Five With Fisher - Kate Dylan
Today we’re chatting to Kate Dylan, a video editor by day, science fiction and fantasy author by night. Her passion for creating new worlds is fuelled by a steady diet of Smarties and Nespresso, and supported by her two thoroughly indifferent cats. Her novel, Mindwalker, debuted in the UK’s top 10 fiction chart.
Read right to the end for that juicy, juicy secret!
1) Tell me something you edited out of your book that you really love. What darling did you kill that you’re the saddest about?
Okay…on page 56 of Mindwalker there appears the phrase ‘extracurricular activities’. In a previous draft it read ‘sextracurricular activities’ and to this day I regret editing it out. So much so, that if you ever come to see me at a signing, if you ask for a special annotation, I will add that S back in for you
2) Tell me about an “inside joke” that made it past all the edits to the printed page.
Fun fact! Mindwalker doesn’t just have an inside joke, it has a whole scavenger hunt written right into the book (and it’s been there since the first draft!) You can find the first clue on my instagram feed, and from there, the hunt takes place in the book and across my website because I am that extra!
3) Give me an unexpected or strange piece of writing advice.
It’s okay to sell out!

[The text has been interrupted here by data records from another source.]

Below is a small trained network, with its code and all its weights. Each question gives an input and a class and asks what happens when units are switched off, that is, made to give their printed mean instead of their output.

import numpy as np


def w(rows, s, z=0):
    codes = np.array(rows[::2]) - 128.0
    scale = np.full(codes.shape[1], s)
    scale[-1] = z or s
    return codes * scale


def norm(h):
    return h / np.sqrt((h * h).mean(-1, keepdims=True) + 1e-5)


def f(y):
    return np.maximum(y, 0)


def log_softmax(a):
    a = a - a.max(-1, keepdims=True)
    return a - np.log(np.exp(a).sum(-1, keepdims=True))


def net(x, mask):
    res = np.array(x, float).reshape(1, 5) / 4 @ E
    u = 0
    for l in range(3):
        y = f(norm(res) @ A[l][:, :-1].T + A[l][:, -1])
        res = res + np.where(mask[u : u + 3], y, B[l][:, -1]) @ B[l][:, :-1]
        u += 3
    return log_softmax(norm(res)[-1] @ U[:, :-1].T + U[:, -1])


A, B = {}, {}
E = w([
[106,32,107,92,102,79,78,167,242,143,134],'x0',
[104,37,229,130,102,136,30,79,127,17,62],'x1',
[128,107,174,118,66,75,121,125,156,146,113],'x2',
[227,153,29,185,221,150,96,231,184,92,3],'x3',
[118,177,174,126,4,61,107,163,198,185,57],'x4',
],0.0063)
A[0] = w([
[226,245,179,19,129,183,168,57,55,12,142,2],'0.n1',
[199,182,148,141,118,252,143,173,128,118,85,109],'0.n2',
[32,158,142,86,136,87,171,103,52,139,139,178],'0.n3',
],0.0041,0.0054)
B[0] = w([
[34,177,136,119,182,232,170,46,40,82,28,169],'0.n1',
[110,39,138,129,65,142,149,84,147,195,117,193],'0.n2',
[131,114,107,1,58,180,148,145,82,109,133,253],'0.n3',
],0.0069,0.0037)
A[1] = w([
[163,91,60,237,199,117,93,175,121,167,124,35],'1.n1',
[145,38,133,180,186,155,1,110,136,51,77,5],'1.n2',
[114,181,164,133,146,138,88,54,55,98,134,111],'1.n3',
],0.0076,0.0029)
B[1] = w([
[141,103,110,164,193,61,142,98,190,145,173,208],'1.n1',
[154,49,201,79,139,214,19,188,110,44,78,253],'1.n2',
[107,86,154,244,160,131,152,136,139,107,95,199],'1.n3',
],0.011,0.0066)
A[2] = w([
[110,164,109,183,146,137,127,2,72,81,124,6],'2.n1',
[138,138,135,113,145,142,43,207,137,30,141,49],'2.n2',
[64,92,177,107,72,61,124,138,129,95,219,1],'2.n3',
],0.0081,0.0048)
B[2] = w([
[82,142,206,151,161,128,227,64,61,116,128,188],'2.n1',
[199,97,133,163,159,226,67,170,184,120,114,254],'2.n2',
[102,133,168,8,78,52,80,96,195,111,186,206],'2.n3',
],0.013,0.0051)
U = w([
[235,129,24,224,225,46,180,189,226,175,147,120],'0',
[100,115,136,188,39,130,39,116,86,48,63,1],'1',
[78,150,217,211,189,205,231,54,18,70,107,228],'2',
[65,82,193,25,2,44,94,47,184,135,217,170],'3',
[217,20,176,153,195,252,9,219,188,27,57,230],'4',
[184,200,178,190,14,41,91,199,195,193,20,73],'5',
[179,212,48,95,109,194,200,182,62,207,205,79],'6',
],0.0097,0.0058)

Each question gives the input, the list of numbers given to net, and the class t.
The units are the neurons (one row each of A and B). Each row of codes is followed by its name. A weight is (code - 128) times the scale printed after its matrix; where a second scale follows, it is the last column's (A, B and U).
mask holds one flag per neuron, layer by layer. A switched-off neuron (its flag False) gives its mean, the last column of its row in B, instead of its output. The means were averaged over made-up inputs and are rounded, as every weight is.
A unit's drop is (log p(t) with every unit on - log p(t) with that unit switched off) / (log p(t) with every unit on - log p(t) with every unit switched off).
The circuit of an input: a set's keep is (log p(t) with only the set's units on - log p(t) with every unit switched off) / (log p(t) with every unit on - log p(t) with every unit switched off). Starting from all 9 units, units are removed one at a time, each time the one whose removal leaves the highest keep (on an exact tie, the one counted first), for as long as the keep stays at least 0.8.
units of the circuit, in order: the units of the circuit, biggest drop first
k most important neurons: the k neurons with the biggest drops, biggest first
top k neurons in layer l: the k neurons of layer l with the biggest drops, biggest first
drop of u: that unit's drop, to one decimal
input [6,0,-5,-1,4], class 3: units of the circuit, in order -> 1.n2
input [2,-6,2,0,1], class 0: 2 most important neurons -> 1.n2, 2.n3
input [-4,-1,-4,5,7], class 5: 2 most important neurons -> 1.n2, 0.n2
input [4,-4,-2,-3,-6], class 3: units of the circuit, in order -> 1.n2, 2.n2
input [-7,4,7,-3,5], class 2: units of the circuit, in order -> 1.n3, 1.n2
input [8,-4,5,5,5], class 0: 2 most important neurons -> 1.n2, 0.n3
input [-1,-7,1,-5,-6], class 6: units of the circuit, in order -> 0.n3, 1.n2
input [-5,4,-1,-6,4], class 2: 3 most important neurons -> 1.n3, 2.n1, 0.n1
input [-3,-8,2,3,4], class 0: 2 most important neurons -> 0.n3, 1.n2
input [0,-7,1,-1,-7], class 6: units of the circuit, in order -> 1.n2, 1.n3
input [1,0,2,2,3], class 5: 2 most important neurons -> 1.n2, 2.n2
input [7,-3,6,2,3], class 5: top 2 neurons in layer 1 -> 1.n2, 1.n1
input [-5,-4,-2,5,8], class 5: 3 most important neurons -> 0.n2, 2.n2, 1.n3
input [-1,-5,0,1,-6], class 0: units of the circuit, in order -> 1.n2
input [-6,0,-3,5,-4], class 2: 2 most important neurons -> 0.n1, 2.n1
input [5,-4,-2,1,7], class 5: 2 most important neurons -> 1.n2, 1.n1
input [-3,-2,8,1,-2], class 2: 2 most important neurons -> 1.n2, 0.n1
input [-5,1,0,3,6], class 5: 2 most important neurons -> 1.n2, 2.n2
input [-7,-5,-3,4,0], class 2: top 2 neurons in layer 2 -> 2.n1, 2.n2
input [-8,6,8,-1,5], class 2: top neuron in layer 1 -> 1.n2
input [-6,-4,4,4,0], class 0: 2 most important neurons -> 1.n2, 0.n3
input [3,-6,-4,-4,-4], class 6: top 2 neurons in layer 1 -> 1.n2, 1.n1
input [-1,-2,5,-2,-2], class 3: drop of 1.n2 -> 0.7
input [-6,0,5,4,0], class 2: drop of 0.n3 -> 0.0
input [7,2,-2,-6,-7], class 3: drop of 1.n2 -> 0.3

I mean it! Writing is an art, but publishing is a capitalist hellscape.
Mindwalker was very much a heart book for me––and I’m lucky in that it worked out and got published with an amazing publisher. But make no mistake, I got very very lucky. I wrote in a hard to sell genre and it was exactly as advertised: hard to sell.
Since then, I’ve really started thinking more strategically about my career, and how best to spend my writing time. Don’t get me wrong, I still love and adore everything I write, but I’m no longer going into projects with a carefree attitude; I’m talking to my agent, and editor, and tailoring my ideas to be as commercially viable as possible (while retaining their heart). Basically, I’ve learned that if I want this to be my job, then I need to learn to treat it like one.
4) Has becoming a writer changed you as a person? How so?
Yes, lol. I cry a lot more now (just kidding! I love it really!) But, seriously, I like who I am as a writer. I like the community I’ve built with other writers and how passionate I’ve become about this thing that I wasn’t even thinking about doing before I turned 25. It’s made me a more interesting person, and a more driven person.
5) Tell me a secret.
The sci-fi girl might have a fantasy novel coming soon …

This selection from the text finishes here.